### Problem statement
Each line of the data needs to be transcribed exactly.

[Data extracted from a collection]

* * * * * * * * *

What can hang from each mark:
z718: z468 z825
z139: z288 z825
z183: z825
z825: z183 z213 z718
z689: z180
z213: z180
z69: z180
z468: z718
z288: z139

Known rows, with every way that one mark hangs from another:
[z288 [z139 [z825 z183 [z213 z180]]]]: [ 0.76 -1.16 -0.28 -0.01  0.92 -0.28  1.26 -2.73  4.54  1.92 -0.18  1.09
 -1.36 -2.61 -1.16  2.06  0.44 -2.55]
[z718 z468 [z825 z183 z213]]: [-1.22  0.38  0.09  0.87 -4.47 -0.11  3.42  0.37 -3.14 -2.56  0.32  0.08
  1.90  2.63 -0.41  1.22 -1.53  1.21]
[z825 z183 z718]: [-1.36  1.85 -1.03 -0.31 -1.13 -1.73 -2.46  0.80 -3.43  0.53  0.89 -0.21
  0.20  0.95  3.14  0.77  0.92 -1.15]
[z689 z180]: [ 0.77  3.79 -1.39 -0.71  1.59  0.13 -3.01  1.00 -0.11 -1.30  0.10  1.48
 -0.53 -0.47 -0.95 -6.71  2.96  1.96]
[z468 [z718 z825]]: [-0.50  0.73 -2.22  0.23  0.81  3.07  0.07 -1.39 -3.04 -1.86 -3.98 -2.34
 -0.40  1.81 -0.80 -7.56 -0.51  3.52]
[z468 z718]: [-0.65  1.46 -3.13 -1.70  3.18  0.96 -2.69 -0.01 -2.79 -0.96 -3.80 -2.89
 -2.26 -0.18  0.92 -5.75  0.18  1.06]
[z139 z288 z825]: [ 1.41 -1.28 -0.21  1.10  4.04  0.33 -1.03  0.42  0.20  1.49 -0.26  0.12
  3.53 -0.54 -2.64 -2.97 -1.98  0.87]
[z288 [z139 [z825 z183 [z213 z180] z718]]]: [ 0.83 -1.77  1.55  0.67 -0.01 -0.56  0.07 -2.32  4.16  2.23  1.33  1.61
 -2.00 -2.00  1.20  4.41  1.26 -3.11]
[z825 z183 z213 [z718 z468]]: [-1.40  0.25  0.88 -0.45 -3.24 -2.44 -0.31  2.08 -3.18 -1.04  2.01  0.19
 -0.61  1.47  3.62  5.33 -0.01 -1.59]
[z69 z180]: [-0.65  3.33 -1.85 -1.57  0.46  0.46 -1.44  3.71  1.18  0.12 -1.53  0.32
 -2.06 -1.12  0.43 -3.51  1.44  0.98]
[z468 [z718 [z825 z183 z213]]]: [-2.49 -1.40 -0.68 -1.57 -0.36  0.76  0.06  0.02 -4.49 -0.47 -2.26 -2.22
  1.24  0.97  0.95 -0.76 -0.98  1.26]
[z139 z288 [z825 z183]]: [-0.79 -1.95  0.21  0.79  2.04 -1.14 -0.65 -0.08 -2.19  1.91 -0.09  0.51
  5.15  0.33 -2.84  0.76 -1.91 -1.02]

* * * * * * * * *

### Reply
What can hang from each mark:
z718: z468 z825
z139: z288 z825
z183: z825
z825: z183 z213 z718
z689: z180
z213: z180
z69: z180
z468: z718
z288: z139

Known rows, with every way that one mark hangs from another:
[z288 [z139 [z825 z183 [z213 z180]]]]: [ 0.76 -1.16 -0.28 -0.01  0.92 -0.28  1.26 -2.73  4.54  1.92 -0.18  1.09
 -1.36 -2.61 -1.16  2.06  0.44 -2.55]
[z718 z468 [z825 z183 z213]]: [-1.22  0.38  0.09  0.87 -4.47 -0.11  3.42  0.37 -3.14 -2.56  0.32  0.08
  1.90  2.63 -0.41  1.22 -1.53  1.21]
[z825 z183 z718]: [-1.36  1.85 -1.03 -0.31 -1.13 -1.73 -2.46  0.80 -3.43  0.53  0.89 -0.21
  0.20  0.95  3.14  0.77  0.92 -1.15]
[z689 z180]: [ 0.77  3.79 -1.39 -0.71  1.59  0.13 -3.01  1.00 -0.11 -1.30  0.10  1.48
 -0.53 -0.47 -0.95 -6.71  2.96  1.96]
[z468 [z718 z825]]: [-0.50  0.73 -2.22  0.23  0.81  3.07  0.07 -1.39 -3.04 -1.86 -3.98 -2.34
 -0.40  1.81 -0.80 -7.56 -0.51  3.52]
[z468 z718]: [-0.65  1.46 -3.13 -1.70  3.18  0.96 -2.69 -0.01 -2.79 -0.96 -3.80 -2.89
 -2.26 -0.18  0.92 -5.75  0.18  1.06]
[z139 z288 z825]: [ 1.41 -1.28 -0.21  1.10  4.04  0.33 -1.03  0.42  0.20  1.49 -0.26  0.12
  3.53 -0.54 -2.64 -2.97 -1.98  0.87]
[z288 [z139 [z825 z183 [z213 z180] z718]]]: [ 0.83 -1.77  1.55  0.67 -0.01 -0.56  0.07 -2.32  4.16  2.23  1.33  1.61
 -2.00 -2.00  1.20  4.41  1.26 -3.11]
[z825 z183 z213 [z718 z468]]: [-1.40  0.25  0.88 -0.45 -3.24 -2.44 -0.31  2.08 -3.18 -1.04  2.01  0.19
 -0.61  1.47  3.62  5.33 -0.01 -1.59]
[z69 z180]: [-0.65  3.33 -1.85 -1.57  0.46  0.46 -1.44  3.71  1.18  0.12 -1.53  0.32
 -2.06 -1.12  0.43 -3.51  1.44  0.98]
[z468 [z718 [z825 z183 z213]]]: [-2.49 -1.40 -0.68 -1.57 -0.36  0.76  0.06  0.02 -4.49 -0.47 -2.26 -2.22
  1.24  0.97  0.95 -0.76 -0.98  1.26]
[z139 z288 [z825 z183]]: [-0.79 -1.95  0.21  0.79  2.04 -1.14 -0.65 -0.08 -2.19  1.91 -0.09  0.51
  5.15  0.33 -2.84  0.76 -1.91 -1.02]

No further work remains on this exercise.